O professor lembra que no discurso de vitória, Arce fala de um governo de unidade nacional. "Não vai ser um governo do seu partido e correligionários. Me parece que a estratégia nesse momento é não apostar na polarização e sim nessa construção de pontes”, pontua.
Mas a aproximação com outros setores políticos nacionais tem limites. “Parece que Camacho (candidato da extrema-direita com forte apoio na região de Santa Cruz de la Sierra) não terá muito espaço dentro dessa unidade nacional. Já os setores mais moderados, representados pelo Carlos Mesa, da centro-direita (segundo colocado nas eleições), podem ser incluídos nesse diálogo.”
A construção da estabilidade, na visão do acadêmico, se deve à retomada de um modelo que nasceu na primeira vitória do partido em 2005, já em modelos de aproximação ao centro. “É um governo muitas vezes caracterizado como um governo de esquerda radical, mas isso não corresponde exatamente à realidade do que é o projeto do MAS: de conciliação de classes e etnias. Ele é vitorioso e hegemônico porque não é o mais radical.”
Contexto
Luís Arce, ex-ministro da Economia de Evo Morales entre 2006 e 2019, foi eleito um ano após um golpe que obrigou Evo a deixar o país no final do ano passado. Após uma vitória eleitoral em que autoridades disseram ter havido fraude - o que não foi confirmado -, Evo foi instado pelas Forças Armadas e de segurança a deixar o cargo.
Para Carlos Eduardo Vidigal, pesquisador do Instituto de Relações Internacionais da UnB especializado em América Latina, o resultado mostra que as forças de oposição e a parte conservadora da sociedade boliviana não conseguiram estabilidade nem respaldo político.
A presidente interina Jeanine Áñez tentou se viabilizar como candidata, mas as pesquisas com baixa popularidade a fizeram desistir. "A sociedade e a maioria do eleitorado não acompanharam as soluções políticas arbitrárias", afirma Vidigal. Embora o direitista Luis Camacho tenha amplo apoio entre empresários, inclusive do campo, também não obteve sustentação para se viabilizar nas urnas.
"A vitória mostra a decisão da maior parte da sociedade boliviana de avançar na construção de um Etado plurinacional, com a inclusão inédita dos indígenas, e uma distribuição de renda significativa, reconhecida inclusive pelas Nações Unidas", afirma Vidigal, que estuda América Latina há décadas.
"Para o Brasil, essa eleição seria um fator de preocupação e instabilidade.
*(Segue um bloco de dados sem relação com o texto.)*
Each row is a point. Examples show where two turns around zero, p and q, send a point. Write where each new point lands after one turn and then the other. Backwards means that the second turn is done in reverse. Each puzzle has new turns, and all numbers are rounded.

Turn p:
[27 12] => [ 15 -26]
[-28 -14] => [-17  26]
[-13  25] => [24 15]
[ 15 -24] => [-22 -17]
Turn q:
[-8 36] => [-37   3]
[12 -3] => [ 6 11]
[ -5 -33] => [ 30 -14]
Where do these land?
p, then q backwards: [15  5] => [-12 -10]
p, then q: [-11  10] => [-9 12]
p, then q backwards: [ 42 -17] => [-45   0]
p, then q: [-23 -19] => [-26 -14]
p, then q: [-23  21] => [-19  25]

Turn p:
[ 3 25  8 21] => [-8 31 -7 10]
[-6 16 12 -1] => [-17  12  -1  -3]
[ 11 -14   8 -28] => [  3 -15  21 -22]
[-11 -10  13 -33] => [-18 -23  14 -21]
[  5 -10 -48  19] => [ 38 -10 -32  14]
[-2 -7  6 22] => [ 1  5  4 23]
Turn q:
[  0   1 -23   3] => [-18   7 -11  -7]
[  3 -17  -1 -38] => [ 11 -32 -23  -8]
[18 12  2 21] => [  0  20  18 -13]
[ -1 -26   3 -11] => [ 17  -6 -22   3]
[-20  30  19  25] => [-10  10  38  25]
Where do these land?
p, then q backwards: [ 12  16  20 -35] => [ 33  26 -16   5]
p, then q: [  7 -17 -29   2] => [ 10  13 -15 -27]
q, then p: [ -9 -19 -26 -18] => [ 15 -22 -27   2]
q, then p: [-6 32 23 17] => [-26  17  27  14]
q, then p: [-13 -13   8  17] => [ 6 22 -9  9]
q, then p: [ 8  2  4 17] => [-8 15  2 -8]

Turn p:
[-7 18 -1 31 35 11 14 -8] => [ 21 -26 -18  -6  28   6  21 -14]
[-13 -22 -28 -10 -31  -8 -12  -7] => [ -1  27   9  24 -16  -3 -29 -16]
[ -7  -5  -6  12   6 -40  -4  22] => [ 10   9 -13  27 -13 -24  22   9]
[-10 -12  -1  17 -23 -31  19   2] => [ 14  10  17  35 -16   6  18   0]
[ 35  45   0 -48  -7   2  10  -6] => [-37   4  31 -50  -9 -18  15 -15]
[  9 -32  -8   1  14 -20  -3 -27] => [-26 -14  -8  37   3   0  -6 -10]
[-11  18  19 -15   4  45  23  28] => [ 10  20   0 -48  22  26   8  19]
[-16 -11  32  -9   2   9 -44 -16] => [ -3 -19   6   3  14 -15 -42  34]
[20  2 -6 22  0 32 -3 12] => [ 12 -11 -23 -23 -14  22  -6  -6]
Turn q:
[-10  -5   3  26  28  12  20 -28] => [ 13 -34   7   6 -33  15  -3  14]
[-38 -11   8  -6 -25 -16 -14  10] => [  9  24  28  20   4 -22   1 -24]
[ 23  29 -16  12   9   9 -24 -33] => [ 24 -31 -40 -12   8  -6 -16   2]
[-37  34 -27  13  23  36 -12  16] => [ 34 -13 -22  -1 -20  -2  54 -23]
[-18 -10   9   1 -11 -32  16  28] => [-7 21 36 17 14 -5 15 12]
[ 13   8 -21   1  -8 -20 -24  21] => [ -4   7 -13  -4  28 -30  12   7]
[ -4 -14  20 -30  -6 -21  29 -32] => [-15 -12  36   5  12  27 -33 -12]
[ 19 -13  41  -6  -6   4  24   4] => [-18  24   7   7  -7  33 -22  17]
[ 26 -11 -11 -21  26   8 -28   4] => [-36 -13 -35  -2   2 -11   1  -9]
[ 26  -7  -8  11 -29  20  14   9] => [  1  24  -4 -38  -8   1  -7  17]
Where do these land?
p, then q: [  8 -22  -7  12 -19  30 -21 -16] => [  3  10 -27  -6 -15 -30 -15 -22]
p, then q: [ 29 -11  -9   0   4 -25  -5 -16] => [ 18   1  32   2 -14 -18 -10  -1]
q, then p: [ 24   5   0 -22   6 -27  25 -18] => [ -4   3 -30  -3  30   3 -19  25]
p, then q: [  9   4  28   1 -20   1  42  26] => [  0  32   1 -17  -8  46  14   1]
q, then p: [-27 -30 -35  32  -3  19  -7 -15] => [-23  10  40  27 -37  -1   4  15]
q, then p backwards: [-16 -11  31  29  -9 -14  -5   5] => [-24 -18   4   1 -28 -25 -11   8]
q, then p: [-33  16 -11  -9 -25  -5 -24  18] => [-16 -33  16   3   6  -9  31 -20]
q, then p: [-11  34   1  11  15  28 -21  -2] => [-12  -2  -6   2 -23  21   2 -41]
q, then p backwards: [ -5 -10  -5 -26  45  16  13 -22] => [ 48 -10   1  17   4   5  10 -30]
q, then p: [ 20  25   6 -29   5 -24   4  41] => [ 15   3 -25 -15  47   2  27 -14]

Se olharmos os Estados que fazem fronteira com a Bolívia, são os do 'agronegócio', que é o oposto da visão do MAS".
Sem isolamento do Brasil
Vidigal descarta, contudo, comparações com outros governos de esquerda da região e diz que não há isolamento para o Brasil. O pesquisador considera o projeto da Bolívia melhor que outras esquerdas ao tentar incluir - e não combater - o empresariado.
"É um desenvolvimentismo com a inclusão das populações tradicionais e que concilia, dentro das ideias deles, os interesses das classes trabalhadoras, das comunidades indígenas e de um governo popular", avalia.
Para o professor, a dúvida recai sobre até que ponto a oposição e o antigo governo vão acatar o resultado das urnas, já que, no ano passado, "as Forças Armadas viraram o jogo" ao forçar o presidente eleito a renunciar.
A Organização dos Estados Americanos (OEA) pediu, em novembro de 2019, a anulação do primeiro turno das eleições na Bolívia, feitas três semanas antes. A pressão internacional e dos militares levou Morales a pedir renúncia e exílio na Argentina, onde está até hoje. Dois pesquisadores ligados ao MIT questionaram, em fevereiro deste ano, o resultado da OEA, afirmando que não há indícios de fraude nas eleições bolivianas.